GSoC – Kate Code Folding (Bug-less)

Hi everyone!

Another season of Google Summer of Code is approaching its end. :(

I feel pretty bad about that, because I enjoy it and I love working on Kate.

I used the last two weeks to solve all the bugs and requests (folding related) from bugs.kde.org. If you find any folded related bugs, please send the report using bugs.kde.org and I will solve them (the warranty period is unlimited, so you don’t have to worry about that ;) )

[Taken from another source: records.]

Each wall is flat, endless, passes through zero and stands at right angles to its row. A trip goes straight from one point to another. Which walls does it cross, in order?
In the rows, 128 means zero.

Walls:
(1): [140  49 104]
(2): [162 121 169]
(3): [125 115 118]
(4): [106 176 148]
(5): [ 88 149  89]
Trips:
[223 156  73] to [213  98 113] => 3
[201  46  62] to [155 116  59] => 2, 5
[223  74 126] to [126  94  63] => 2, 5
[101 142  98] to [ 83 135 141] => 3
[176 107  92] to [150 189  84] => 2, 5, 1, 3, 4

Walls:
(1): [ 97 130  42 126  52 193 149 146 167]
(2): [ 57 195 166 120  73 162 117 155 146]
(3): [182 123  93 105 210 126 121 124 169]
(4): [129 162 146 147 166 139 110 133 136]
(5): [ 88  54  67 151 147 190 160  64 207]
Trips:
[124 126  63 154 138 122 160 140 145] to [154 128 134 140  96 183 156  83 133] => 3, 2
[153 183 105 135 180 118 137 169 172] to [148  40 173  79 153  77  37 136 124] => 4
[132  22 146 136 171  85  68  77 198] to [ 97 170 123 122  93 210 105 163 183] => 4, 1, 2, 3
[112 219 182 213 111  98  83 210  93] to [ 74 121 127 155  79 158 111 142 108] => 1, 4, 5
[186  76  90 195 157 216 135  94 123] to [ 79  47  80  85 157 170 169  87 188] => 4
[102 195  90  74  77  13 116 146  62] to [215 149 142 158 129  94 214  81 125] => 2, 3
[ 98 145 157 138 139  92 130 186 171] to [ 76 128  45 125 100 165 116 176 102] => 1, 4, 5

Walls:
(1): [208  87 109 164 115  98  94 133 190 100 153 177 148 165 177  55 136  52]
(2): [145 186  88  95 105 199 128  74 109 136  90 163 127  64  89 202 101  76]
(3): [119 109 142 173  65 108 147 136  93 157  65 134 158 115 190  92 101 207]
(4): [131 142 150 101  87 130 109 134  80 140 100 161 231 139 140 128 119  85]
(5): [ 97  95  97 102 175 139 163 170 104 126 138 137  88 143 123 177 167 109]
(6): [108 129 173  98 215 122 173 102 127  87 105 196 176 109  99 154 137 172]
(7): [173 135 163 212 143  73 142  57 113 132  66  85 129  96  85 121 105 124]
Trips:
[160  95 170 178  75  91 149  70  68 168  98  96 218  97 108 131 150  33] to [ 96 202 104 131 141 124 121 190 149 156 176 108 184 143  55  71 190 105] => 3, 2, 7, 5
[ 65  73 103 182 184 144 147   7 108 156 158 139 133 186  80 147 145  77] to [150  74 130 175 117  56 135 114 119 127 173 150 118  94 107 110 109  68] => 1, 2, 6, 5
[155 134  93 137 115 110 142 102  56 144  42 167  16 122 108 150 116 208] to [105 195 163 139 121  86 153  40 117  48 100 145 150 150 138 104 109  76] => 5, 4, 1, 3

Walls:
(1): [119 147  90 194 197 162  78 121 171  85  73 188 180 125  16 132 122 109
 133 190 145 124 136 131 128 133 107  86 164 140 124 137 171 114 104  82
  92 173  60 108 133 120 141 150  63 163 122 117]
(2): [110  84 128 106 155  20 143 141 183 183 149 152  98 184 163  53 127 175
  90 152 167 116  74 146  97 137 127  83 177  95 126 109  97 122 104 102
  99 146 108  79  96 103  80 119 167 139  29  81]
(3): [107 179  37 150 125 145  98 182 134 138 103 122 121 137 174  88  93 147
 171 126 114 120  94 123 170 129 189 124 137 107 150 160 115 140  89 125
 123 146 129 197 128 151 162 126  75  90 101  93]
(4): [132 155  98  89 105 175 160  89 154 147 152 135 108 141  82 103 165 120
 149 130 149  77 165  33 123  70 129  62 147  65 141  95 179 115 163  67
  94 190 177 108 147 142 112 181  86 100 192  74]
Trips:
[116  97 112 121 103 119 180 127  79 144 119 105  82 161 169 160  70 125
 153 145 106  93 114 126  88 170 158 128 170  86 152 151 151 132  92 112
  97 121 137  76 138 166 105 199 157 170 176 136] to [168  93 182 120 101  72 115 100 103  71 124 157 115 212 182 160 147 160
  54 163 114  94 161 159 167 143 151 113 167 113  53 125 178 122 185 145
  62 160 123 140  77 140  73 103 101 128 123 160] => 4
[ 77 130  93 211 110 101  74 117  94 139 129 105 135  74  99 118 124 163
 126  71 109 132 141  65 129 107 103 220 140 137  68  95  94 142 137 101
 146 135 149 160 127  97 132 224  54 136 122 154] to [161 160 124 108 157 173 122 114 167  76 164 104 141 106 128 153  64  94
  76  69 212 118 138  67 133 107 120 139 132 177 155 151 149 142 149 128
 148 185 191 142 119 170  99 137 129 122 164 168] => 3, 1
[165 140 186 162 165 134  75 101  67  64 114 141 108 142 137 163 101 165
 128 202 167 125 154  91  81 181 151  75 115 140  72 147 111 181 151 148
 150 152 115  98 116 158  55 205 123  24 142 137] to [129 140 142 116 165 157  55  74 160  79 129 131 149 212 141 114 174 109
 107 121 161 130 142 145 164 130 131 157 111 126  97 140 160  81 108  97
 107 164 136 129 142  44 100 118 137 130 153  85] => 2
[151  98 105 129 148  59 210 174 142 140  97 119  99 143 177 155 163 110
 104 156 114  74 114 145  84  93 122 134 122 213 104 142 105 137 131 105
  95 135 117 117  78  80 123  67 188 113 217 137] to [138 119 138 164 138 171 148 218 126 169  96 135 143 126 148 110 117 149
 116 119 152  79  58 168  48 135 107  86  90 137  94 149 154 126  98 125
 117 118 137 165 205 103 132 205  84 128  43 205] => 3, 1
[ 93 103 109  83 158 133 143 169 148 133 141 105  93 116 171  80 129 134
  90 149 199  87 167 130 167 182 140 177 115 171 149 120 128 191 162 126
 105 155 120 104  81  83 178 157  65  92 128 107] to [110 135 133 110 130 102 115  95 132 133 197 183 157  91 121 102  91 173
  85 136 142  85 176 126 144  87 145 157 104 169 170 135  81  88  79  86
  73 119 102 169 131  96 128 126 141 215 148  99] => 1, 3, 4

Walls:
(1): [ 84 181  79 131 118 130 108 145 127 179 109  77 123 127 187 101 153  78
 146 134 163 119 120  89 100 142 154 132 103 129 108  46 182 135 104  98
  73 134 166 146 143 133 177 149 100 175 129 214]
(2): [181 124 130 114 169 147 123 112  94 134 129 161 125 189 127 146 186 101
 159 137 122 144 114 142  80 128 141 158  58 102 138  97  91 103 147 115
 185 173 160 158 137  59 134 126 105 153 123 109]
(3): [146 163 128 104 149  68 152 134 184 109 126 175  68 162 124 150 169 123
 114 113 152 144  49 180 142  91  86 153  68 115 115  78 128 156  89 108
 110  81 198 191  93 137 154 173 124  90 180 153]
(4): [ 83  98 114 169 163 133 121  73 110  79  42 151 126 128 199 132 175 112
 182 149 142 133 125  46 130 145 160 140 173 143 136 139 132 129 118  95
  61 112 133 151  98  77  62 129 113 113 136 106]
(5): [120 142 135 134 132 158 164 190 133  73 133 157 144 109 111 106 109 136
  86 100 150 147 108 142 105 100 106 207 181 151 135 190 138  48  98 120
  52 126  88 127 154 185 178 141 144 128 135 174]
(6): [187 122 193 193 103 133  90 117 140 126  54  95 162 155 105 167 111 162
 145  72 150 155 180  85 130 108 140 195 143  81 174 123  81 123 103 127
 132 141 105 220 125 113  88 113 179 169 130 151]
(7): [ 89 131 170 140 126 142  87  74  83  84 145 130  97 184 109 131 165 131
 170 103  96  74 142  50  96 173 147 129 185  87  82  94 153 102  96  75
 115 213 167 109 112 150 117 106  96 197 182 157]
(8): [133 118 148 142  80 103 118  74 103 150  85 134  90 153  91 132 207 140
 127  88 166 147 134 131  96 116 201 169 148 147  77  87 126 177 150  99
 165 136 101 156  99 116 131  94 158  78 135 145]
Trips:
[166  98 191  27 113 129 177 183 110  23 155 112 105 124 114 151 103 145
 102 103 145  84 123 130 157  79 155 142 116  81 124 204 175 161 112 186
  94 115 148 115 108 145 158 135 101 137  96 142] to [170 128 119 211 109 155  94 124  97 127 150 150  97  66 191  77 151 126
  61 137 159  92 133 174 147 138  86 135  60  60 157 102  46 151  90  68
  64 105 153  78 156 157 171 106 132 200 188  59] => 1, 2, 7
[137 126 148 121 178  90 116 203 218 112 165 135 142 155  60  49 108 106
 110 101 155 143  89 147 139 119 139 156 101 139 193 144 113 155  80 124
  98 106 148 113  93  92  42 153 162 123 107 149] to [ 40 134 169 112 103 203 105  90 139  99 110 155 182 150 152 108 160 153
  94 148   7 142 186 162 102 135 167 206 106 165 113 177 178 171 181  86
 159 122 146 100 116 155 146 217 141  48 163 187] => 6, 8, 4, 7, 3
[ 77 115 138 132  64 207  91  98 168 116  97 102  92 144  85 116 121 107
 138  83  73 158 203  64  56 160 178 133  96 152 188 196 101 132 139 159
 137 169  78  61  89 141 117 173 117  69 115 104] to [ 98  72 117 201 201 177 106  60 142  55 207 140 137  85 198 162 173  90
  68 153 145 156 172 142 138 113 105  98  91 142 176 121 107  61  78  83
 164  88 101 164  51 113  70 146 144 179 112 112] => 2, 8, 7
[ 86 133 117 152 199 147  40 166  92 156  51  87 122 176 101 122  95   8
 146 193  60 162 150 134 100 153 141 116 171  60 128 112 170 103 145 149
 109 134 124 168 139 159 158  99 113 112 156  59] to [ 54 142  79  77 163 164  82 179 154  69 156 172  72 176 106  95 165 118
 117 123 168 215  60 206 201 103 122 218 148 148 159 116  54 127 195 150
  80 125  52 123 152 137 165  81  59  61  82 137] => 6, 5, 7, 3, 1, 8, 4
[125 149 108  69 157 140 174 115 136 135  73  68 104 103 135 189  96  37
  86 123 170 157 149 172  60  33 234 158  76 123 186  44 109 100 148  98
 173 141 125 105 120  49 172 135  77 197 108 116] to [157 161 119  67 125  69 135 121 138 212 169 154 125 155  65 114  83 205
 142  71 110  98 153 165  98 110  93 170 109 117 100 182  89 149  95 125
  98 144 176 155 182  93 132 209 102 109  83  86] => 8, 1, 5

The next two weeks (the time remained until the dead line) will be used to write the documentation and to do some look changes, according to the code reviews received from the Kate community. Also, I will write some tests. Writing automatic tests for the folding is not such an easy task because you have to check a lot of stuff: the highlight, the folding sign, the folded lines, the line that remains visible and other things. And there are so many languages that act differently. That’s why I preferred to do the tests manually, so far. Anyway, I will write some units that will test the bases of the code folding, like number of lines left after a folding or some delete/insert operations occurred.

I consider this project a success and I hope that the Kate team has no regrets for choosing me for this GSoC season. :)

Enjoy Kate’s new code folding! ;)

Adrian

8 thoughts on “GSoC – Kate Code Folding (Bug-less)”

  1. > I feel pretty bad about that, because I enjoy it and I love working on Kate.

    Well, we hope you continue to contribute. GSoC is just an way to lower the barrier to getting started after all :-)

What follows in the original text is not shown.